YOUR INSTRUCTIONS:
In the records below, how many lines hold the string "bufil"? Give only the number.

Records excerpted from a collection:
Each row was made from one small tree. Brackets hold a mark, then the marks that hang from it, in alphabetical order. Every link used is in the known rows. Write each row's tree.
Known rows:
{mitog {depuf gufa} {nezuk kunap rimi}}: [ 1.99 -0.49  0.70  2.65  0.48  0.74 -0.36  0.17  2.83 -4.29  1.56  0.42
  0.38 -2.14  0.04 -0.24 -0.19 -1.77  4.15 -0.43  0.73  0.40]
{kunap {nezuk mitog}}: [-0.37 -0.06  1.08  1.26 -0.36  0.65 -0.55  0.55  0.14 -2.49  0.51 -0.13
  0.59 -0.79  1.05 -0.33 -0.27  0.81 -0.86  0.09  0.47  0.90]
{nezuk kunap mitog rimi}: [-0.59 -0.63  1.26  1.37 -0.28  0.96 -0.89  0.92  0.64 -2.77  0.86  0.05
  0.84 -0.78  0.79 -0.65 -0.41  0.28 -2.08 -0.09  0.55  0.92]
{nezuk kunap {mitog depuf} {rimi tena}}: [ 0.79 -0.77  0.59  1.95 -0.10  1.08 -0.87  0.07  1.65 -4.86  1.33  0.60
  0.28 -1.01  1.23 -1.40  0.09 -1.36 -0.21  0.01  1.42 -1.52]
{nezuk kunap {mitog depuf} {rimi {tena bufil}}}: [ 0.65 -1.36  0.66  2.34 -0.08  1.07 -0.91 -0.50  2.28 -4.99  0.91  0.81
  0.06 -0.75  2.14 -1.62 -0.01 -2.51  0.04  0.14  3.15 -2.00]
{kemab tena}: [ 0.09  0.04 -0.08 -0.19  0.36  0.02 -0.15 -0.20  0.11 -0.22 -0.41  0.70
 -0.43  0.04  1.07 -1.87  0.12 -0.68 -0.08  0.10  0.60  0.14]
{kunap {nezuk mitog rimi}}: [-0.24 -0.99  1.46  1.43 -0.57  1.11 -1.04  0.64  0.44 -2.27  0.77 -0.34
  1.34 -0.32  0.22  0.78 -0.63  0.75 -1.75 -0.02  0.87  0.88]
{mitog {nezuk kunap rimi}}: [ 0.39 -1.26  1.39  1.64  0.07  0.86 -0.27  1.43  0.75 -2.26  0.59  0.61
  1.28 -1.36 -0.80  1.21 -0.83 -0.65  0.37 -0.42 -0.43  2.24]
{mitog depuf {nezuk kunap {rimi tena}}}: [ 1.75 -1.38  0.70  2.20  0.23  0.97 -0.26  0.63  1.77 -4.40  1.07  1.19
  0.75 -1.56 -0.40  0.41 -0.34 -2.25  2.23 -0.33  0.45 -0.19]
{kunap {nezuk mitog {rimi tena}}}: [ 0.45 -1.80  1.06  1.22 -0.58  1.15 -1.13  0.37  0.63 -2.81  0.55  0.34
  1.28  0.45  0.14  1.16 -0.62 -0.17 -1.64  0.00  1.39 -0.82]
{gufa depuf}: [ 0.63  0.07 -0.68  0.31  0.19 -0.21 -0.30 -0.33  1.02  0.35  0.28  0.15
 -0.71  0.22  0.32  0.67  0.11 -0.62  2.01 -0.12  0.89 -0.78]
{depuf gufa {mitog {nezuk kunap rimi}}}: [ 1.32 -1.11  0.60  2.02  0.60  0.58 -1.00  0.66  2.95 -3.61  1.15  1.20
 -0.02 -1.44  0.09  0.94 -0.58 -1.44  3.99 -0.67  0.49  2.14]
{gufa {depuf {mitog {nezuk rimi}}}}: [ 0.93 -1.24 -0.34  1.23  0.43  0.33 -1.05  0.22  2.44 -1.50  0.78  1.10
 -0.76 -0.81 -0.23  2.14 -0.77 -1.60  4.82 -0.61 -0.01  1.79]
{gufa {depuf {mitog {nezuk kunap rimi}}}}: [ 1.03 -1.19  0.33  2.18  0.58  0.54 -1.06  1.07  2.70 -2.98  1.15  1.46
 -0.34 -1.40  0.04  1.74 -0.62 -1.65  4.08 -0.72  0.54  2.39]
{rimi nezuk}: [-0.29 -0.21  0.02  1.17 -0.49  0.56  0.01  0.09  0.45  0.78 -0.14 -0.87
  0.75 -0.22 -0.33 -1.12 -0.15 -0.31 -0.66  0.00  0.66 -0.33]
{kunap {nezuk {mitog depuf} {rimi {tena bufil}}}}: [ 0.94 -1.74  0.86  2.41 -0.37  1.22 -1.02 -0.76  2.13 -4.65  0.83  0.47
  0.57 -0.28  1.59 -0.26 -0.26 -2.06  0.38  0.20  3.42 -2.02]
{kunap {nezuk {rimi {tena bufil}}}}: [ 1.11 -2.69  0.93  1.32 -0.36  0.86 -0.78 -0.15  1.14 -1.48 -0.04  0.65
  1.32  1.36 -0.29  2.25 -0.53 -1.69 -1.04 -0.01  3.48 -1.54]
{depuf gufa {mitog {nezuk kunap {rimi tena}}}}: [ 2.04 -1.91  0.22  1.81  0.59  0.62 -1.07  0.40  3.13 -4.10  0.94  1.86
 -0.08 -0.71  0.03  1.31 -0.54 -2.37  4.13 -0.65  1.03  0.41]
{kunap {nezuk {mitog depuf} {rimi tena}}}: [ 1.11 -1.11  0.79  2.00 -0.40  1.23 -0.99 -0.20  1.48 -4.43  1.28  0.23
  0.76 -0.52  0.64  0.05 -0.14 -0.88  0.19  0.07  1.77 -1.58]
{mitog depuf {nezuk kunap rimi}}: [ 1.08 -0.64  1.10  2.42  0.24  0.94 -0.14  0.89  1.59 -3.85  1.29  0.53
  0.80 -2.28 -0.33  0.03 -0.40 -1.34  2.20 -0.35 -0.10  1.47]
{mitog nezuk}: [ 0.14 -0.31  0.33  0.54  0.16  0.18  0.21  0.54  0.20 -0.93 -0.09  0.44
  0.18 -1.27 -0.19  0.51 -0.63 -0.58  1.91 -0.19 -1.36  1.62]

Which tree is each row?
[ 0.82 -0.25 -0.73  1.05  0.65 -0.12 -0.56  0.14  2.15 -1.59  0.49  1.28
 -1.48 -1.31  0.62  1.09 -0.42 -1.58  5.60 -0.48 -0.45  1.75]	{gufa {depuf {mitog nezuk}}}
[ 0.96 -0.24 -0.07  1.97  0.78  0.07 -0.58  0.98  2.41 -3.00  0.90  1.66
 -1.11 -1.88  0.89  0.70 -0.28 -1.55  4.87 -0.59  0.10  2.45]	{gufa {depuf {mitog {nezuk kunap}}}}
[ 1.33  0.13 -0.12  3.17 -0.16  0.99 -0.55 -0.66  3.06 -4.46  1.21 -0.15
 -0.08 -1.53  2.07 -3.86  0.45 -2.03  2.08  0.05  2.53 -2.97]	{rimi {nezuk kunap {mitog {depuf gufa}}} tena}
[ 1.00  0.17  0.57  2.37  0.13  0.87 -0.96 -0.39  2.75 -4.72  1.83 -0.16
 -0.03 -1.56  1.60 -2.02  0.21 -0.86  1.82 -0.08  1.73 -0.93]	{nezuk kunap {mitog {depuf gufa}} rimi}
[ 0.89  0.18 -0.09  1.42 -0.02  0.63 -0.95 -1.24  2.49 -3.28  1.45 -0.53
 -0.42 -0.93  1.37 -1.66  0.08 -0.86  2.46  0.01  1.21 -1.55]	{nezuk {mitog {depuf gufa}} rimi}
[ 1.85 -0.42  0.05  1.71  0.34  0.53 -0.34 -0.69  2.57 -2.84  1.16  0.07
  0.05 -1.54 -0.19  0.13 -0.37 -1.77  4.85 -0.31  0.17 -0.27]	{mitog {depuf gufa} {nezuk rimi}}
[ 0.49 -1.40  0.00  1.42 -0.21  0.85 -0.92 -1.37  2.01 -3.60  0.53  0.44
 -0.35 -0.14  1.93 -1.31 -0.14 -2.56  0.75  0.23  2.61 -2.63]	{nezuk {mitog depuf} {rimi {tena bufil}}}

ANSWER TO THIS EXERCISE:
4